Lucy took a step towards him, reaching out tentatively to take his hand, and he pulled away.

"I don't have anyone, Lucy," he said, his eyes smarting, hot and painful. "I don't. I'm alone. I'm completely alone. If I don't have Rachel…as awful as she is…then who do I have?" He knuckled fiercely at his eyes, trying to will the tears back. It hurt, but it made him feel a little better. "I'm hungry. Rachel's not here so we don't have to order from that vegan place. Do you want to do Italian? I haven't done Italian in a while."

"Sure," she said quietly. She sat down in the armchair, pulling her legs up to sit Indian-style and settling her laptop on her knees. "Do you want me to call it in?"

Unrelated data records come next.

The rows of a group lie close to one hidden flat surface of 10 dimensions, which may be shifted away from zero. Surfaces can cross.
Known rows, each followed by its group:
[ 27   4 -33  -7   1 -11 -13  29  12  -4  17  21   9  34] : W
[-24 -18 -29 -12 -19 -36 -22   9 -28   7 -14   5  13  22] : M
[-20  10  -5 -34  -8   0 -21  -2  -6   5  15  -5 -11  14] : M
[  7   4  12  20   6 -14  -5  -8 -18 -13 -10  24  35  10] : A
[ 23  -5   8 -20  30 -20  11  23 -20  -4  14  -9  21  -2] : P
[ 20  16  14  11  20  25  25  39  13  -6 -14   4   0   0] : A
[ 13 -25  -3  19 -23   4  29 -21  25  10  22   2  -7  18] : M
[-17 -15  -6  17  14   6   1 -15  10   3 -26 -15 -11 -19] : P
[ -8  23 -28 -18   0  36  31  11 -35 -19   0 -14   4   5] : W
[-20  12  -5  25   4  31 -24  17  27   0 -14  20   5 -14] : P
[-10 -16 -13   8  15 -17 -15   7 -10   9   0 -13  -2 -16] : P
[ 18   3 -27  13   5   1 -25   4  14 -10 -11  -1  11   6] : W
[ 19 -18  19   3   5 -10  -3  41  -5  13 -20 -18  -5  -4] : A
[-30  15  -4  22  -1  23 -20  16   3   0 -22  28  19  -3] : P
[-27  15 -19 -11   3  36   0   3  12   0  -4  -8  -7  -3] : P
[-12   7   4  15   2  27   0 -26  -7  -1  13 -11  -2  -2] : W
[-35  -6  20  19  -2  11  23 -32   6   4  -7   6 -21 -18] : W
[ 31   7  -4  24   3 -11  -9  -5 -23  -5 -12  -3  13  24] : M
[  5  11  14  14  19  33 -12  23 -11   4   2 -14  15   3] : A
[-12 -23   2  -7 -19  -4 -25  11  23   8 -13  13  28  -1] : A
[  9  22  28  -3  -2   6  13  22 -12  -7  -9  24  14  10] : A
[  4  21  23 -27   8   6 -11  -2  -3 -15 -17  11  31   9] : P
[-10   1  54  -4 -15  -8   5   7  -7   4 -20  24  15   1] : A
[-15 -15  -2  10  28 -11  18  22  18  -3 -25  27  14 -18] : A
[ 47  -6 -20   1  30  10  -5   0   7 -10  24 -30  20   7] : W
[ -5 -19   0 -12  25 -12  -1  14  17   7  -6 -10  -9 -11] : M
[-17  21   1  11  16  17 -13  -5 -11   0 -14 -16 -23  -8] : P
[  9  36  13 -14  21  17  -5  -1 -40  -7  -1 -22   0  16] : P
[ -6   0  18  -5 -17 -22  28  -4 -31  -9  -6  29  16   9] : P
[  4   3   0  -8 -16 -26  11 -42 -36 -12 -24 -16 -21  10] : M
[  5  -5  36 -21  16 -35 -17  -7  19   6  10   0  -9 -32] : P
[-16   9 -31  -2  -2  30   6   7 -23  -5  -1  -5  18  27] : M
[ -1 -19 -18   1   3 -21  31   6 -27   2  -3 -10  -1  14] : M
[  7  22  11  12  34  34  14   5  13  -3 -13 -18 -25  -7] : M
[ -9   8  25  16  -5   4   1 -32 -38 -13 -22  -4  24 -11] : W
[ -5   0   3   0   7 -18 -14 -22 -12  12  35 -12 -30   8] : W
[-16  -8  22   6 -10  -7 -17 -22  -9   6  17  22  24  13] : W
[-15  -1 -17 -33  -5   1  -2  11 -26  -1   7   0  23  23] : M
[-45  -6   1  17 -12 -11 -14  12 -30  23   3  15  -8  17] : M
[-20   8 -34  10  18   1 -12  13  33  -1 -19  22 -18 -14] : A
[ 12  27   0 -22   6   1 -11   7   6 -10   2  11   4   8] : W
[  1  23 -17 -12  16   8   9  21 -32  -5  16 -14  -9  11] : W
[-23  26  29 -23   1   5 -31   5  20   5  -3  19 -10 -11] : A
[ -7  -2  12  -4  26 -48 -17   1 -22  10  -1  -8 -29 -13] : W
[ -2  -6  -7  14  17  -7  -9  21 -40   7  25  -6  23  -4] : P
[ -2  33  17  -8  26  48  22  30  11  -1   0   0 -15  -7] : A
[ -9 -16  -3 -42 -22 -18   6 -21 -29  -3  17  -4  41  23] : M
[ 25  18  25 -11 -12  41   8  29  35   3  -5  -5  -8   4] : A

New rows, each followed by its group:
[ 10  -2 -22  29 -23  28 -29   4   1  -5  24  17  41  12] : P
[ -4  -6  17  18  16  -3  17   4 -12   9  -3  -5  -6   2] : M
[-11   4 -15  21  -1  22   4  31  -8   3  32  15   6  -4] : P
[ -8  13   0   5   6   9  18  13   3   3 -11   3 -25   6] : M
[-38  -7 -16  -3   8  -4   0  25 -15   6 -25  11  12   5] : M
[  8  -1   7  29  -8  -9 -31   8   5   9  -5  17   2  20] : M
[-19   5  16   8  15 -12   6  -8 -44  -8 -30  -4   9 -16] : W
[-38 -21  -2   2  -6 -11  16  -8 -17  10 -14   4  -1   1] : M
[ 10  -9  -2  -2 -13  -4 -21  11 -22  12   9 -35 -13  10] : A
[-22 -35  18  -2  -8   8  34  -2  14  11  -9  -9   5 -16] : A
[-14   4 -15  19   3 -10  -1  17   8   7  -8  28 -19   3] : W
[-22  30  10 -10 -18  15   3   2 -26  -1  26  12  -8   7] : P
[-11 -23 -10   8  21 -17   7  38  -8  23  13  -4 -14   4] : M
[ 11   3   0   1  21 -14  25  -7 -27 -10 -10 -14  -5 -11] : W
[  2  19  48 -17  13 -20  -1  20   2   0  -6  30   0   5] : M
[-11  16 -28  16  17  22   8  -2 -12  -5 -15 -21 -25 -11] : W
[-26   5  39 -24  -9 -28 -10  -4  -6   5  -6  17 -10  -8] : A
[ -2   7   5   1  -4  31 -29  -1  35  -1  16  14  27  -6] : P
[ 11 -11  38   8  11 -38  21  15 -20  10   1  19  -4   9] : M
[-34   3  17  16   2   6  -6  20  -5  16  -1  25   0   7] : M
[-11   7  10  30  -8  32  -7  -8 -31   7   5 -11  12  11] : A
[ -6  -2  11 -29 -10 -30 -13 -19 -37   3  15 -12  -3  15] : M
[ -2 -31 -15  16  -7  -7  -9  24  30  24  22   7 -14  12] : M
[-32   8  -1 -11 -30  19  -4 -10  -1  -2   0  19   8  20] : M
[-14 -16  11 -26 -20   1  26 -25   0   7  33 -13 -11  10] : M
[  2  -9  12  -9  -3  24   0   2  45  -5  16  25  41 -11] : P
[ 10  -4  -1  12  18   8  39   5 -45   2  12 -20   6  20] : M
[ 15  13  12 -31   0  -9 -10  30   4   3   2   2  -8   4] : A
[  6  -7  12   9  17  12 -16  25  -6   9  14   5  46  14] : M
[-34  13  12  -6 -12  26  -1  10   3   1 -11  33  25  15] : M
[-15   0  24  39  -5  36  14 -34 -15   6   9 -11   3   7] : M
[ 14   8  -4  15   1 -18 -30  37 -12  -1  -4  29  29   7] : P
[  0   7   9  -5   3 -33 -22 -10 -36  -6 -16   0  11  -3] : W
[ 39  17 -30  12   6   2   2 -21 -21 -19  -5 -39 -15   3] : W
[ -4 -12   4  20  23 -37   4  -9 -27  11   1 -12 -22  -6] : W
[37 14  8 14 -1 12  3  0  7 -5 14  0 -2 22] : M
[ 53  -1  14  -5  -6 -18  17  -1  -3  -7  13   4  15  27] : M
[ 11  12 -10  21   6   3 -20  16 -35   2   1 -10   7  16] : A
[-14 -17  23  10  27  10  30  15  29   7  11  31  26  -2] : W
[-25  -1   9 -10  22 -31  21  33   7  11  -5  31 -11  -6] : W
[ -3   7  23  -2 -21 -25  10 -12 -13   7   0  18 -32  14] : M
[  4  16 -15   3  21 -26  -2  17   6  -9 -20  31  -9  -2] : A
[ -6 -14  19 -10 -24 -13 -26 -34  11   0  10  10  30  -6] : P
[ -5  25  38  18   4  -1 -36  -1   8   6   7  17 -11 -20] : P
[ 13   5 -14  11  22 -16 -13  19  -5  -6 -26   4   7  -9] : W
[-12 -16 -31   0   4 -11  -1  -4  13  -1  -4   7   1  -2] : A
[ 19  18  47  16 -27   9   0  15   8   5 -25   3 -31   7] : A
[  0  24  22 -20   8 -11 -25   5 -24   0  -5   4   4  11] : M
[-30   4 -11 -14   7 -21   0  24 -35   3   6  19  17   5] : A
[-23   3  -9  -8  23   6 -24  -7  -6   6   3 -28 -22 -21] : W
[ 18  -3  35   4  -3 -10  22 -13 -16  -3  -4   1  12  -1] : A
[-21  13  -6  -7 -26  14  -4  -4  29  -2   4  22 -17  -5] : P
[-25 -37 -17 -13   3  -1   2  17  19  10   0   2  27 -11] : A
[  7 -12  28  12 -17 -19  33 -15 -25   1 -11   5   5   0] : A
[ -8  16 -15 -20   9  22   4  10   5 -13  -6  -4   6  -8] : W
[ -3 -36  -6  -3  11 -11 -13  -1   6  21  28 -29  -6   1] : M
[-15  -9   6  -8  14 -30 -14  28  -3  16 -17   2 -13 -15] : A
[-25 -21  -5 -10  28   8   1   4  19  14  19 -15 -15 -19] : W
[-12  30 -11 -29   1   4  16  13 -53 -18  -8  -7   2   4] : W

"No, I can do it," he said, sounding harsher than he meant, and he stormed away to grab his phone. He went out on the fire escape to call in their order and stayed there for a while, breathing slowly until his chest stopped feeling so tight.

He wasn't sure how long he'd been there when Lucy leaned out on the windowsill. "Dinner's here," she said softly.

"Oh," he said, starting a little. "Oh, okay, my wallet's-"

"I paid," she said. She held out her hand. "Come on in and eat before it gets cold."

He took her hand and climbed back into the apartment. She squeezed lightly before letting go, just the tiniest bit, and he grabbed onto her fingers just before she pulled away. "I'm sorry," he said. Lucy rubbed her thumb over the back of his hand and he swallowed hard. "It's just…everyone leaves, you know? Eventually…eventually they all leave."


Author's Notes:

Wow, that was a lot more feels than I was prepared for.

So this began as this prompt from collapsiblespace:

"I have a question for you regarding Kurt/Lucy/Rachel: I'm pretty sure that anyone with a brain can see that the Hummelberry "friendship" is just TOXIC. I don't think it's healthy at all simply because Rachel is so egotistical. She's made it clear that she would leave Kurt out in the cold if it benefitted her. With that said, my question is this: does Lucy have reservations about Kurt being "friends" with Rachel and living with her? She's very protective of Kurt, so I could see her having some very strong feelings about it and being wary of any red flags that Hummelberry would raise. I'm curious about what you have to say regarding how Lucy feels about Rachel."

So I was going to write a drabble about Lucy ragging on Rachel, and it turned into this.

I know a lot of my opinions aren't going to be popular, but this is what came out as I kept writing. So...yeah. Here it is!